Be it as it may, the Western weapons could never guarantee Ukraine victory, and a Russian victory, even if a partial one, remains the only possible scenario. Slowly but surely, Moscow keeps making progress in its military operations. Its withdrawal from Northern Ukraine does not matter much, as “conquering Ukraine” was never a Russian goal – Moscow’s main point was alway about keeping NATO out of its own geostrategic environment and stopping Kiev’s aggression against the populations of Donetsk and Luhansk as well as the humanitarian disaster that has been going on there since 2014.

The second phase of the Russian “special operation” is all about encircling and neutralizing Kiev’s forces in Southeastern Ukraine, and, to a large degree, this is being done very efficiently. The infamous far-right Azov Regiment, which until recently had such a strong presence in the city of Mariupol, has been largely neutralized, and many of its leaders have been captured. Azov forces were oppressing and persecuting ethnic Greeks in the region, among other atrocities, and even though Russian rhetoric about “de-nazification” goals was much ridiculed by Western analysts, as part of the whitewashing of Azov, today almost no one denies the “neo-Nazi problem” around the Regiment .

The conflict is admittedly taking much longer than initially thought for a number of reasons, one of them being the simple fact that Kiev has from the very beginning militarized residential areas as part of human shield tactics, as exposed by the latest Amnesty International report. Besides Russian concerns pertaining to civilian casualties and human rights, Ukrainians are, from a Russian perspective, a historically united people, as Russian President Vladimir Putin himself has for years stated several times. This partly explains the relatively slow Russian advances.

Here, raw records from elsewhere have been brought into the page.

Each row was made from one walk, in order. Every step used is in the known rows, and no mark comes twice. Write each row's walk.
Known rows
D > S > V > G > F > R > X: [  7.0  31.4   1.7 -24.5  -7.1  -7.5   8.4  -9.6   2.3 -22.1  -3.5  -1.2
  -1.1   4.1   0.5 -14.7   9.7  30.2 -13.7  -0.8  -6.1   2.8 -29.3  24.2
  11.0  10.5  27.5 -38.8  -6.7  -0.7 -24.0   3.3   1.1   5.7   7.4  20.6
   1.0  32.1   5.4  30.3   6.1]
R > F > S > T > X > G: [ -0.2  25.0  -3.7 -23.0  -4.3  11.2   5.5 -21.9  -9.3 -10.7 -12.1 -26.8
 -12.0   9.2 -39.8  -3.0   6.8  23.3 -19.3   7.7 -15.9 -16.5  -8.7   3.4
   1.2  13.3  28.7 -22.4 -12.7   3.1 -15.7 -20.6  19.3  -5.1   2.2  30.5
   7.9  32.9  15.4   4.9 -20.5]
T > V > S > D: [  2.9  11.9  13.0 -26.7  12.9  -6.1   4.1   6.9  -5.2 -17.0  11.4  16.0
  -1.2  10.7  -6.7  -6.2  10.8  14.8  -8.2   5.0  -2.3 -15.4  -8.9  17.3
  11.7  11.8  25.8 -37.9  -1.4   3.2 -15.4  -6.7  11.7  -7.2  -7.2  12.0
  -4.6  34.7  36.6  28.3 -21.3]
G > S > V > R > X: [ 18.2  23.7   3.4 -25.2   1.7  -6.9   8.7  -6.1  -1.9 -16.6   4.7  -3.5
   9.7   5.1  -6.0   7.1  13.8  28.9 -11.3   9.8   5.8  -5.8 -23.5   5.6
   5.7  13.1  24.9 -39.7  -2.6  17.2 -16.6  -8.1   1.3   7.4   6.7  23.5
  -7.9  36.5  32.6  28.5   8.2]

As the winter approaches Europe, accompanied by the coming recession and an unprecedented wage of Ukrainian refugees, amid inflation and political crises, one could expect the EU to largely “abandon” Kiev, as its elites now fear an “European spring”. In Germany, public intellectuals have already collected thousands of signatures in a petition to end the flow of weapons to Ukraine.

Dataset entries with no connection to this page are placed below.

Below are the code and all the weights of a small trained network. Each question names an input and a class and asks about switching units off, where a switched-off unit gives its printed mean instead of its output.

import numpy as np


def w(rows, s, z=0):
    codes = np.array(rows[::2]) - 128.0
    scale = np.full(codes.shape[1], s)
    scale[-1] = z or s
    return codes * scale


def norm(h):
    return h / np.sqrt((h * h).mean(-1, keepdims=True) + 1e-5)


def f(y):
    return np.maximum(y, 0)


def log_softmax(a):
    a = a - a.max(-1, keepdims=True)
    return a - np.log(np.exp(a).sum(-1, keepdims=True))


def net(x, mask):
    res = np.array(x, float).reshape(1, 5) / 4 @ E
    u = 0
    for l in range(3):
        y = f(norm(res) @ A[l][:, :-1].T + A[l][:, -1])
        res = res + np.where(mask[u : u + 6], y, B[l][:, -1]) @ B[l][:, :-1]
        u += 6
    return log_softmax(norm(res)[-1] @ U[:, :-1].T + U[:, -1])


A, B = {}, {}
E = w([
[45,59,130,250,113,190,75,72,175,134],'x0',
[197,126,158,125,105,189,185,88,144,126],'x1',
[151,64,101,118,140,71,130,88,158,92],'x2',
[172,165,11,91,221,189,110,163,221,157],'x3',
[182,129,177,40,23,63,1,130,205,249],'x4',
],0.0091)
A[0] = w([
[214,100,189,103,84,198,199,96,123,89,75],'0.n1',
[72,229,165,113,79,218,124,192,41,160,27],'0.n2',
[89,125,211,108,49,59,167,100,73,97,3],'0.n3',
[169,8,71,91,120,15,160,64,127,48,30],'0.n4',
[170,166,135,61,154,60,157,147,50,125,55],'0.n5',
[15,147,107,108,174,41,50,188,72,88,8],'0.n6',
],0.013,0.0053)
B[0] = w([
[135,136,81,146,69,125,168,77,136,203,228],'0.n1',
[133,174,244,170,243,94,122,123,183,136,214],'0.n2',
[208,45,95,155,157,116,79,173,21,109,255],'0.n3',
[106,209,235,176,229,126,119,141,169,163,241],'0.n4',
[169,176,114,78,71,98,164,208,158,73,244],'0.n5',
[117,108,26,181,60,93,181,72,171,247,217],'0.n6',
],0.014,0.0086)
A[1] = w([
[34,92,135,146,106,211,86,110,118,76,75],'1.n1',
[67,158,104,169,162,106,254,136,57,66,44],'1.n2',
[169,129,57,95,229,194,98,167,93,125,5],'1.n3',
[71,115,190,159,75,93,176,117,49,74,32],'1.n4',
[91,132,152,117,79,106,146,162,147,51,93],'1.n5',
[117,153,127,95,110,149,140,124,158,113,124],'1.n6',
],0.016,0.0029)
B[1] = w([
[143,145,134,155,77,108,155,187,171,58,160],'1.n1',
[9,112,135,38,122,137,155,55,129,101,254],'1.n2',
[119,131,78,116,164,137,94,134,92,131,174],'1.n3',
[157,84,92,179,190,162,85,145,76,122,176],'1.n4',
[144,152,110,77,105,170,143,145,91,112,146],'1.n5',
[139,100,123,155,143,130,111,164,36,128,153],'1.n6',
],0.013,0.0099)
A[2] = w([
[199,135,152,145,106,205,180,66,123,128,6],'2.n1',
[102,92,151,212,94,160,76,116,175,100,86],'2.n2',
[178,128,149,128,87,99,89,141,139,166,87],'2.n3',
[113,127,159,58,81,150,6,125,126,136,36],'2.n4',
[129,138,184,132,189,118,114,119,180,119,5],'2.n5',
[139,162,54,103,174,178,91,142,174,145,68],'2.n6',
],0.024,0.0027)
B[2] = w([
[70,114,65,164,98,54,55,161,209,197,182],'2.n1',
[225,205,135,21,102,100,144,199,136,133,223],'2.n2',
[47,115,117,130,143,215,136,68,154,89,252],'2.n3',
[42,133,82,133,192,124,246,68,108,64,180],'2.n4',
[103,147,184,157,161,182,102,128,135,108,211],'2.n5',
[186,61,189,194,94,95,76,133,66,151,223],'2.n6',
],0.014,0.012)
U = w([
[37,106,98,102,148,173,180,57,116,68,251],'0',
[181,38,113,173,146,100,66,163,2,124,94],'1',
[111,187,217,163,202,122,106,153,166,156,61],'2',
[92,106,39,155,46,70,122,117,187,227,73],'3',
[190,187,109,32,81,104,155,220,127,83,117],'4',
],0.014,0.0032)

Each question gives the input, the list of numbers given to net, and the class t.
The units are the neurons (one row each of A and B). Each row of codes is followed by its name. A weight is (code - 128) times the scale printed after its matrix; where a second scale follows, it is the last column's (A, B and U).
mask holds one flag per neuron, layer by layer. A switched-off neuron (its flag False) gives its mean, the last column of its row in B, instead of its output. The means were averaged over made-up inputs and are rounded, as every weight is.
A unit's drop is (log p(t) with every unit on - log p(t) with that unit switched off) / (log p(t) with every unit on - log p(t) with every unit switched off).
The circuit of an input: a set's keep is (log p(t) with only the set's units on - log p(t) with every unit switched off) / (log p(t) with every unit on - log p(t) with every unit switched off). Starting from the 12 units with the biggest drops (on a tie, the unit counted first), units are removed one at a time, each time the one whose removal leaves the highest keep (on an exact tie, the one counted first), for as long as the keep stays at least 0.8.
circuit, biggest first: the units of the circuit, biggest drop first
most important unit: the unit with the biggest drop
top k neurons: the k neurons with the biggest drops, biggest first
k most important neurons of layer l: the k neurons of layer l with the biggest drops, biggest first
drop when u is switched off: that unit's drop, to one decimal
input [7,-1,-2,0,-5], class 4: top 3 neurons	1.n1, 2.n2, 0.n5
input [1,7,-7,-4,-5], class 2: top neuron	0.n2
input [-2,7,-8,8,-3], class 1: top 3 neurons	2.n6, 0.n4, 1.n3
input [7,7,-5,-5,0], class 3: top 3 neurons	2.n1, 0.n1, 0.n4
input [-3,-4,-3,3,0], class 3: top 2 neurons	0.n6, 0.n4
input [8,-7,-5,-4,2], class 4: top 2 neurons	2.n2, 0.n1
input [-7,2,6,-5,-3], class 4: 3 most important neurons of layer 0	0.n5, 0.n2, 0.n3
input [-6,-1,1,-4,6], class 0: 3 most important neurons of layer 2	2.n3, 2.n4, 2.n2
input [-5,-3,-7,-7,8], class 0: top 2 neurons	2.n3, 0.n4
input [-3,-6,2,6,2], class 1: top 2 neurons	2.n6, 0.n1
input [-7,-2,-3,3,-6], class 4: top 4 neurons	0.n5, 2.n3, 2.n4, 1.n5
input [-2,6,-4,5,-1], class 3: top 3 neurons	0.n1, 2.n1, 0.n3
input [-4,5,2,2,0], class 3: top 2 neurons	0.n1, 2.n1
input [0,-2,3,-4,-3], class 1: most important unit	0.n3
input [7,-1,-3,1,-4], class 4: top 2 neurons	1.n1, 2.n2
input [-1,5,-3,-1,1], class 3: top 2 neurons	0.n1, 2.n1
input [4,5,-3,3,4], class 3: top 3 neurons	2.n1, 0.n3, 0.n4
input [-5,-1,-1,-7,-4], class 1: top 2 neurons	0.n3, 2.n2
input [7,-1,1,6,-4], class 4: 2 most important neurons of layer 0	0.n3, 0.n5
input [-5,-5,-4,-6,3], class 1: circuit, biggest first	0.n3
input [8,7,-6,-3,0], class 4: 2 most important neurons of layer 0	0.n6, 0.n4
input [2,-8,0,6,-3], class 3: 2 most important neurons of layer 0	0.n6, 0.n3
input [-5,-6,5,3,7], class 0: 3 most important neurons of layer 2	2.n3, 2.n4, 2.n1
input [-3,-1,-7,-1,-6], class 2: drop when 1.n2 is switched off	-0.1
input [6,-4,-3,-4,6], class 0: drop when 2.n4 is switched off	1.4
input [4,-8,3,-7,8], class 0: drop when 1.n2 is switched off	0.0
input [-3,7,-2,6,0], class 3: drop when 0.n1 is switched off	1.1
input [5,-3,5,4,7], class 0: circuit, biggest first	2.n4
input [6,2,-5,-3,7], class 0: 2 most important neurons of layer 2	2.n4, 2.n3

A recent article by New York Times journalist Thomas Friedman has exposed the fact that the White House distrusts Ukrainian President Volodymir Zelensky. Ukraine is nonetheless preparing for its counter-offensive in the Kherson region. It is true that the US has just announced it is sending a $755 million package of weapons and supplies to its ally, to fuel its immediate artillery fight. It includes, among other things, 40 armored vehicles, and 1,000 Javelin anti-tank missiles, as well as HIMARS rockets and more high-speed anti-radiation missiles (HARMs). The number of HIMARS sent was limited to 16, though, so as to not burn the Pentagon’s own stockpile. A senior Pentagon official has admitted that the Ukrainians lack sufficient troops to drive Russians from their positions. This American package in any case is far from being sufficient.

As aid initiatives are drying up and Zelensky is becoming an inconvenience, not much trusted by Washington, it remains to be seen how long the US, which struggles with its own domestic crisis (and is already facing frictions with China over Taiwan), will have the political will to remain bearing mostly alone the “burden” of supporting Kiev. It also remains to be seen how Kiev will perform without the expected new weapons from Europe it so ardently has been claiming to need.

Uriel Araujo, researcher with a focus on international and ethnic conflicts.